Increased funding costs also will push up expense levels. A clear indication that funding costs are rising is that deposits, a cheap source of funds, have fallen by more than $700 million since the end of last year -- almost certainly the result of regulatory pressure to cut down on federally insured deposits. At the same time, Metris will have to slow growth and, consequently, see interest income and fee revenue droop. The net effect will be higher loss ratios and much thinner margins.

All that doesn't necessarily kill off a credit company, but Metris is trading at a level that implies extinction. That's because of potential cash demands the company may have to meet. The first big cash drain could occur if Metris has to add cash to the off-balance sheet vehicles, called master trusts, that it sells its loans through. When certain profit margins on loans in the trusts sink below 5.5% over a certain period, Metris has to deposit cash with the trust.

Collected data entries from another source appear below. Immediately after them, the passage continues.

Each row is a point on a landscape with many valleys, with its height.
A ball rolls from a point to whichever of its 2 nearest points has the largest drop for the distance, and stops where none of them is lower. Distance is the straight distance between rows; heights are no part of it.
nez h=5.40: [ -3  -2  15 -35  30  -4 -26 -11  11  18 -14  27 -43  -7 -11   9   5 -13
   8   4   5  22]
vuse h=2.72: [  7 -19 -35   8 -24   1 -23 -45  10  -3 -31  13 -10 -15  14  16  25  -6
 -16 -24 -18 -19]
Puron h=5.21: [-24   8   8 -24  14 -30  -3 -25  21  -2  31 -12   2  10  10   1   0 -59
  23 -24  16 -23]
lem h=4.97: [ 29  69 -11  -3  19  -3 -26 -25 -29   3  27 -47 -23  -3   6 -12  32 -19
   5   4 -11 -14]
Butat h=2.11: [ 23  25 -18   1   4   4 -13 -18 -15 -12  66 -40 -14  50   1 -18  44 -13
  22 -23  26  12]
Lubig h=5.47: [  2 -56   9 -34 -22  15  21  32   9 -15  -6  60 -15 -21 -12 -18 -20  18
 -18  -8  16  15]
desog h=2.10: [ 26  36  14 -45 -11 -33  34 -54 -11  22 -14  -7  -4 -20  -9  -8 -14  32
 -24 -28  -3  15]
mul h=2.09: [ 22  51  -6   1 -17   2   1  -1 -13  -5  -7 -40  27 -35   1  -4 -22  20
 -13 -17  23  -1]
munir h=3.30: [ 12  26 -20   3 -31 -14  14  13 -20  -1 -19  -2  45 -10 -30 -10 -23  25
  14  -8 -17  21]
fadi h=2.37: [ 19  36   0 -35  -5 -15 -13  -7   1  -5  40 -33   1  19   8 -34  26 -17
  11 -22  48  15]
didov h=6.20: [ -8 -38  -2   8 -70 -37  29  36  -6 -23 -21   9  11  -6   2 -19 -28  -4
   0 -37  14 -28]
vozat h=5.50: [-17  47  17 -18 -10   2  40 -29  -1   0  -4  31  43 -19 -37  10  -5 -12
   2  -1 -39   9]
ludug h=0.86: [ 12  22  -7  10   1  20   7   8 -16 -34  -3   5  20  -4  -6 -38  32   5
  17  19 -50  18]
rasu h=5.71: [ 14 -36  -3 -18  15   5 -47  17  21 -27 -13   5 -43 -22   0 -12   0 -26
   3  30   9 -21]
duve h=4.13: [-18 -31   8  31 -13  28 -21  18  22   8 -35  28  13 -25 -11  41 -42  -5
 -11  47 -19  -1]
Funel h=2.25: [ 17  19 -35  18 -31 -24 -45 -26 -12   9 -50 -13 -12 -15   2   0  24  -1
 -16 -28   5  -9]
tolir h=2.22: [  4  51 -14  21  20  -3   5 -55 -28   1  -3   4  11 -24 -21  26   8 -10
   6 -10 -64 -14]
zezuv h=4.82: [ 28 -17 -39 -18  33  57 -53  -3   1 -13 -14  26 -26 -32 -24  -3  14   0
  -6  16  -7  -5]
Danu h=1.15: [ 18  81  -1 -42   9   2  -5  -8 -40  25  24  -3  16  -3 -25 -15  15   5
   9 -26  23  28]
tuz h=2.87: [  5  47 -19   1 -43   4   4 -10 -27  -1 -43   3  51 -40 -25  12   2  11
 -10 -17 -12   1]
Kugap h=4.47: [  3  32 -31  21   3  23 -35 -12  -9  -7 -23  -6  14 -47  14  30  15   2
 -24  -1   6 -27]
Totos h=2.85: [ 32  43  -8 -37 -26 -16   7 -35  -1 -17  16 -23   8  14  -7 -60  27 -38
  26 -27  -5   5]
vezik h=3.19: [  6 -24  -8   6 -26   4   8  15  17 -14 -12  15  15 -18   4  -3 -26  -2
 -12  -2   9 -13]
terin h=2.84: [ 19 -21   8  10 -20  15 -18   2  18  -9 -28  10 -16 -31  26  12  -6  15
 -27  16  15   0]
sorav h=3.08: [ -7   5   7  22 -37 -27  16 -45   6  -2 -26   1   7   1   5   7  17 -10
 -10 -32 -33   6]
zed h=1.85: [ 10 -10  32 -18  -2 -48 -10   5  19  -2 -33 -10 -45 -37  17  -2 -29 -12
 -23  25   5 -16]
ziga h=7.14: [ -5 -53  -4  18   7  14  38   2  18  27  -9  31  -8 -25 -17  26 -56  40
  -5  -5  -8 -16]
fanek h=2.43: [  9  46 -41  50  -6  31 -24 -19 -27   9  16 -14  21  28  10  29  50   7
   0 -15 -24  14]
Kezes h=3.06: [-38  -6  28  -9  30 -10  47  17  14   4  19   3  32  -2 -10  20 -45   2
   0  16 -12  -7]
dobin h=1.43: [ -8   6   1  -8  19  16 -20  13  19 -30  13 -39  11 -14  15   8  -9 -12
  -8  17  45 -17]
nisu h=2.02: [  2  26 -21  14  12  -7  20 -65   3   2   0 -13   5   5   9   4  21 -16
  -7 -17 -56 -23]
boma h=2.62: [-13  22  14  -1 -51 -24  20   7   2 -29 -24   5  45 -36 -16  -6 -10 -13
  10   0 -32 -11]
Bap h=1.30: [ -4  33  -2  32 -18   6 -20  31 -19 -31 -22 -14  30   0 -22 -25   6  -5
  12  37 -48  12]
Zasu h=4.49: [  1 -23 -16  -8   1  60 -16 -22  33 -18  -2  33   4  -1  14  24  31  -6
 -20   3  28   8]
zemu h=2.34: [ 21  33 -35 -14  -8   7 -26   9  -3 -15 -14 -16   9 -68 -14  10 -31  15
 -18  -9  28 -27]
liku h=6.76: [ 24  44 -23  25  -8  28  21 -15  15 -37  14 -37  55 -26  18 -15 -18   5
 -14   6  -5 -21]
gugi h=2.21: [  9   4 -33  31  13   8 -52  15  -9  -3 -37 -28  -1 -24  -4   3 -18  20
  13  17  -7  -9]
vilet h=6.89: [-35 -22 -23  23  14   7 -28   6   6  21 -30 -14   3 -19 -11  60 -46   0
  15   1  12 -21]
sepu h=5.39: [ -9  50  -1 -40  10  -7  -2 -23  -3  -1  -3  12  22 -31 -24  11   6 -21
  17  -4 -11   5]
nivu h=4.48: [  6   6   7  13  16 -37 -23  22  -8   3   6 -53 -21  28  21 -17   7 -21
  23  27  13  -3]
fon h=5.29: [-11  17   4 -46  26 -18 -10 -22  19   4  12  20 -20  -8 -19   7   5 -34
  17 -19   1 -11]
Rim h=5.14: [-21  20   8  -1  30 -32 -21 -28  19 -11   3 -29 -11 -18  14  16   1 -57
   5   4 -10 -29]
gefuv h=2.07: [ 22  15 -26  37  14  19  -2 -48 -13   3   3 -19  -3  17  25  14  37  20
 -22  -5 -20  10]
dolig h=2.95: [  6  30  14  11 -59 -31  33   0   8 -22 -15 -23  37 -25   6 -12 -20  12
 -20  -4  -5 -11]
Bota h=2.46: [  2  57 -35   9 -11  15  -6 -45 -26   0 -24   4  39 -43 -22  21  15   0
  -7 -16 -41 -29]
megi h=3.98: [-30 -50  25  16   6  14 -33  10  21  16 -20  29 -26  28  41  33  18 -19
 -10   7  12   2]
Guzis h=4.30: [ 43  73 -34  15  -8  21   2 -36 -34  15  34 -53   9   6   9 -30  23   5
   5 -42   1 -10]
Lubu h=5.57: [ -9 -46 -17 -16  40  23 -16 -23  24 -12   4  25 -42  -2  -3  19   6 -37
  11   4 -22 -37]
varan h=3.79: [-11  16  22 -28 -32 -10  48 -19  24  10   7  16  30 -28  -9  39 -41  35
 -35 -12  31   9]
zome h=5.03: [-29 -16  31  24  25 -14  13  47 -14   3 -10   0  -7  38  13 -14   1  -7
  23  30 -31   5]
pobe h=4.32: [ 24  -8  15  -3  58  -1 -22  13   1  12  24 -16 -54  27   7 -11  30   4
  13  46   3   5]
sos h=1.66: [ 29 -17 -17 -20  -8 -26 -11 -15 -25  36  -5 -18 -37  31  -8 -37  17  15
  12 -36  13  16]
kagi h=4.44: [ -1 -43   2  20   3  38 -50  32  21   0 -44  23 -28 -30 -13   8 -40  -2
  -2  37  -7 -13]
Lise h=2.75: [ -6  14  43 -19   9  -8  77   0  -1  18  36   5  36  16   1 -13 -22  41
  -9  10   4  12]
Denu h=3.25: [-44  -3  25  28   5   0  18  11  20   0  -1  16  36  -1   2  53 -24 -10
  -6  22 -19   3]
Mip h=5.44: [ -7  29 -10  37   1 -14  13 -14  -9  20  49 -54   7  62  15  -1  18  -5
  32 -20   6   2]
Tise h=2.60: [ 23  39   2 -48  13 -18  -5 -17 -11  -1  24 -16 -19  12 -25 -59  16 -19
  24 -21  12  21]
dinob h=1.81: [  8   0 -15  47  -6  -1  26 -58  11  -8   3 -18   4  12  39  22  27   1
 -28  -5 -28 -19]
Dad h=2.27: [-14 -58  30  -4 -16 -22  29  26  17 -30   2   0 -24  -1  50 -15 -25 -14
 -34 -15  26 -48]
bisu h=2.23: [  3  -7 -19  22  23  11   4 -20 -25  28  17   1 -21  56 -11   6  24  21
  19  -1 -17  27]
fef h=2.70: [-30 -35  23 -20  -2 -23 -10   0  38  -2   8  -1 -21  11  40  11  -8 -32
 -11  -8  41 -12]
kanu h=6.78: [-22  13  -5  21  11  -7 -22 -17  14  24 -29 -10  -2 -33 -12  44 -24  -7
 -12  13  -8 -19]
sokar h=3.61: [  2 -13 -14   1  18  16   9   2  -2   8  -6  12  24 -20 -31  14 -27  19
   8  14 -24  10]
guvo h=3.88: [-26 -25  -4 -11 -26  14 -13 -29  25  -2 -21  29   8 -15  10  52   1 -24
  -1 -35  31 -13]
miv h=3.74: [ -6 -16  42  32 -16   5  24  33  10 -13  -1   8  30  20  40  -9  -5  20
 -26  25  -4  17]
zozi h=7.07: [-28 -43 -24  20   2  -6  23  24   8  16 -11  11   9 -23 -28  26 -59  13
  17 -11 -22 -34]
ratu h=5.81: [-10   0  31 -52  39 -19  -9  -2   2  17  44   6 -47  44   1 -15  11 -18
  25   3  30  16]
Doni h=4.70: [-12 -71   1  12   7   9 -22  38  12  -2 -38  29 -44 -18 -28  -9 -43 -15
  11  11 -21 -36]
bav h=2.82: [ -9   0   7 -16  10  -2  42  12  14 -24  35   9  27  -7 -11 -37 -19   5
   3   8 -31   0]
taba h=3.75: [  0  16 -23 -10  -4  -9   9 -15 -29  10  11   0  21  31 -43 -20  15 -16
  42 -33 -13  18]
Sagak h=5.95: [ 13  31  23 -18  14 -20  -7 -29  -2  13  21  19 -23  34   6  -3  53 -14
   6  -2 -12  36]
Vudo h=5.75: [-21 -10  17 -32  43  -5 -33  16   4  35  13  -9 -33  29   4   9 -12  -8
  31  15  45  11]
Fegab h=6.02: [ -3 -12  25  15   3  -9 -21  56 -19  28  -2  -1 -33  56   2 -11  19  15
  21  23   9  47]
gunep h=3.47: [ 21 -28 -27  11 -16   6 -21 -30 -21  24 -25  20 -22  35   2  10  39  16
  -1 -30  -4  28]
Ziges h=4.24: [ 12 -16  -4  -6  53  36 -10  -2  -8  27  38  -2 -39  25 -14  -2   3  18
  15  34   5  17]
Selob h=3.73: [-14 -48 -22  12   4  27 -54   0  -1  33 -34   5 -45  20   1  28  -2   0
  14 -14  37   4]
Sen h=5.92: [-30 -28  32  10   6   7  -9  51 -25  -3  18   3  -6  72  15  -7  31  -4
  22   1   3  32]
Ruk h=2.08: [  5 -20  26 -16  19 -49  21 -10  21  14 -12 -12 -47  -2   7 -24 -20  -7
 -15   2  -9  -9]
zol h=5.36: [ 17  30 -10  49   0   8  45 -17 -16   5  40 -46  42  39  16  -2   8  11
  14 -12  -8  -3]
Dezus h=2.90: [ -4 -16  31 -46 -13 -31   9 -19  27   3   1  24 -29 -19  22  10   1 -29
 -20 -18  16 -16]
lufi h=1.23: [ 48  -2 -24 -38  -6  -3 -21  -6 -25  15 -11  -7 -22 -14 -28 -20   7  27
  -4 -30  22  12]
pepa h=2.38: [ 18  32   6 -16   9 -11  49 -33  -4  36  14 -10  22  -9 -25   1 -23  48
 -24  -6 -10   9]
mutef h=2.50: [-16 -45  24 -15 -16 -35 -10  22  23 -18 -13   1 -18  -3  34 -19   2 -42
  -6 -11   7 -28]
fatag h=3.78: [ -1 -23 -40  11 -17   1 -25 -13 -19  10 -16 -12 -10  25 -12   5  32  -7
  27 -35   4   2]
Zamol h=2.64: [ 26 -15   4   0 -16  -1  55  14  10 -36  20  -6  22  -4  22 -47 -32  -1
 -11  -8 -21 -25]
Fulif h=6.26: [ 17 -31  -1  39  -9   6 -24  -4 -19   5 -25   7 -18  32  25  -8  41  12
 -15  27 -30  32]
pudil h=3.10: [ -3 -28  15 -34 -17 -24  37 -37  25  -2  -8  43 -28 -15  13 -13   8  -1
 -35 -21 -19   3]
nomo h=1.17: [ -8  17  10 -28  18  19  11   4  26 -30  48   2  35 -16  15   6  -7  -9
   2   8  38 -11]
Rov h=3.43: [-31 -42  -6  11  27  11 -37   6   6  33  -8   7 -32  30  -8  41   1 -23
  37  -9  11 -12]
zut h=3.63: [ -4 -32  40 -15 -11   5  40   2  16 -19  10  45 -17  -1  28 -20  -5  28
 -51  21 -16   5]
ziv h=6.99: [-25 -14  -9   3  20 -17   4  22   2  25 -17 -18   0 -15 -22  24 -62  15
  27  -5   8 -11]
Rugup h=4.05: [  9 -62 -26  -4  11  55 -41   1  13  11 -11  20 -35   3  -7  11   5   4
  -1  -2  47  -4]
tuvum h=3.85: [ -5 -16  -8  20  -4  28  -2  35  13   3 -27  22  12 -44 -27   6 -48  34
  -1  48 -22   6]
Fetag h=3.29: [-15  11  29  -6 -22 -26 -16   9   5   4   2  -9  -4  33  20   4  41 -15
  -7   4  39  31]
mebe h=4.40: [  7 -21  20 -13  33 -25  -4  32  -7   8  -3 -20 -37  26  10 -41   4  -5
   8  31   2  -2]
garev h=3.20: [-25 -11  -5   8  25 -12 -58  26  -9  24 -25 -12 -27  18 -34  25  -7 -21
  45  14   2   0]
benu h=4.73: [-36 -26  -1  37  26  20  -9  20  22  -9  12 -21   9  18  37  41  -9  -5
   7  23  18 -25]
zeza h=3.53: [  6   5  19 -43 -12  -7  44 -17  18   7   7  36   9 -22 -12   2  -9  37
 -26  -7  13  14]
Sula h=2.58: [ -1  11   4   4   9 -19  78 -12  -4  16  21  -2  31  11  -8 -28 -33  39
  -7 -12 -30  -5]
zafa h=2.96: [-32 -15  23 -15  22  15  45  45  21 -20  40  26  42 -14 -12 -11 -36   5
   1  25 -10  -7]
tezo h=5.83: [-14 -83 -14   4 -31  20  -5  26  12 -19 -17  25 -20   2  22 -12 -10   0
 -19 -25  14 -34]
Niku h=4.15: [ 42  40 -45   9 -10  -3 -12 -18 -15   3   6 -60   6  -1 -10 -33   6   1
  25 -34   0 -23]
Razof h=4.18: [-18 -11  18  10  15  12 -12 -12  17  -7  10  21 -19  28  33  20  38 -29
 -15   7  -7   4]
vemaz h=5.76: [ -4 -36  17  14   1   2 -19  19  -7  20  20 -25 -40  62  26  22  20   4
   1  -5  54  11]
Led h=1.70: [ -9  15  21  -1   0  -5  -2  46   2 -27 -11  -1  30  -7 -12 -15  -7 -11
  13  34 -10  18]
zeku h=4.66: [-32 -40 -13  37  32   7 -23  16   7 -14   2 -41 -17  38  21  11   0 -12
  27  20   1 -40]
lele h=3.41: [-28 -15  11  30 -48 -19   9 -10  -4   3 -48  32  14   1  22  27   3  -8
 -13 -16 -12  -1]
fuvog h=3.77: [ 21 -43  25 -24   5  17  53  32  15 -32  22  39  -6   3  19 -44  -4  27
 -28   6   1   5]
gabi h=5.63: [ -9 -22  -3 -29  35  27 -21  -7  29 -43  14  15 -31 -21   3  -6   8 -43
  -4  24  -1 -31]
kekal h=4.94: [-29 -14  54  29  30  -8  11  49   9   5  12 -12  15  53  26   9  -9   7
   3  28   0  14]
begas h=3.45: [ 21 -14  40 -21 -22  -5  30   4  31  -6 -16  21 -13 -26  13  -2 -20  31
 -65  21  17   1]
Gol h=1.24: [ 15  22   7  -2 -10  15   9  -3   5 -47  29  -6  21   8  13 -43  22 -30
  -5  17 -20   5]
nofe h=4.67: [ 35  30  -1 -21  32  31 -19 -13   2 -21  36   1 -14   6   0 -22  43   2
  -5  27   5  16]
Nusag h=2.44: [ 20 -28   6 -20  12  -4  -6  -1  13  40 -18   0 -35 -28  -8   1 -40  35
 -19   7  33   9]
sigog h=5.28: [-17  18 -21  38  18  10  29   4 -11   2  27 -24  50  35  -6   7   3   1
  25  13 -25  14]
Marok h=4.78: [ 28  46   4  14  28   9   8  -8  -8  -1  38 -18  -7  17   9 -25  31   3
  -1  34 -24  23]
pav h=3.89: [-12 -24   4  35 -15 -14  35  35 -35  28  -5   1  32  50  -6 -10  -7  30
  20 -10 -19  36]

On the conference call Wednesday, a Metris executive said that margin was 5.9%, but he played down the likelihood that the triggers would be hit. However, one of the ways that the margin falls is if losses go up; Metris officials wouldn't say on the call that losses have peaked. In fact, in June, they were 16.2% of the trust, compared with 15.8% in May. And if losses jump a few more percentage points and interest income dips, the profit margin trigger could dip below zero. If that happens, Metris would have to pay off the principal of the trust, a massive cash drain.

But the liquidity concerns don't stop there: Metris may have to find $100 million in June next year to pay back a term loan of that size that matures then. Metris executives pooh-poohed suggestions that Metris faced a liquidity crunch on the call, pointing to available funding sources. The company didn't immediately return calls seeking comment.

Quality, Job One

At first blush, Capital One's selloff would seem odd, given its increase in earnings guidance for 2002 and the fact that it beat profit expectations. But numbers weren't as clean as usual. For example, Capital One allowed its marketing expense to drop $33 million from the prior quarter. If it had kept marketing at the prior quarter number, earnings would've been 9 cents lower.

As for guidance, credit card earnings are relatively easy to manufacture, due to the fact that the accounting method used in the industry allows fast-growing lenders to book big profits upfront. And Capital One's explanation Tuesday about how it intends to keep increasing earnings appeared inconsistent to some observers. The company said that it intends to keep adding loans to highly creditworthy customers but also conceded that this market segment is getting increasingly competitive. A company spokeswoman responded: "We still have a large amount of opportunities in the marketplace."

Also, now that the company has revealed its subprime loan book to be higher than market estimates, analysts will probably start to up bad loan forecasts. The other jarring revelation in Capital One's release Tuesday was the requirement from regulators that the company improve its systems. The lender was long been considered a leader in technology. The company spokeswoman responded that Capital One's data-mining IT that it uses to find profitable borrowers is excellent, adding that the regulatory agreement concerns "internal government structures."

Capital One's "memo of understanding" with the regulators also increases expenses for Capital One. The higher bad loan reserves required by the regulators almost certainly pushed up the provision expense in the second quarter, and the cost of upgrading systems will also add to overhead.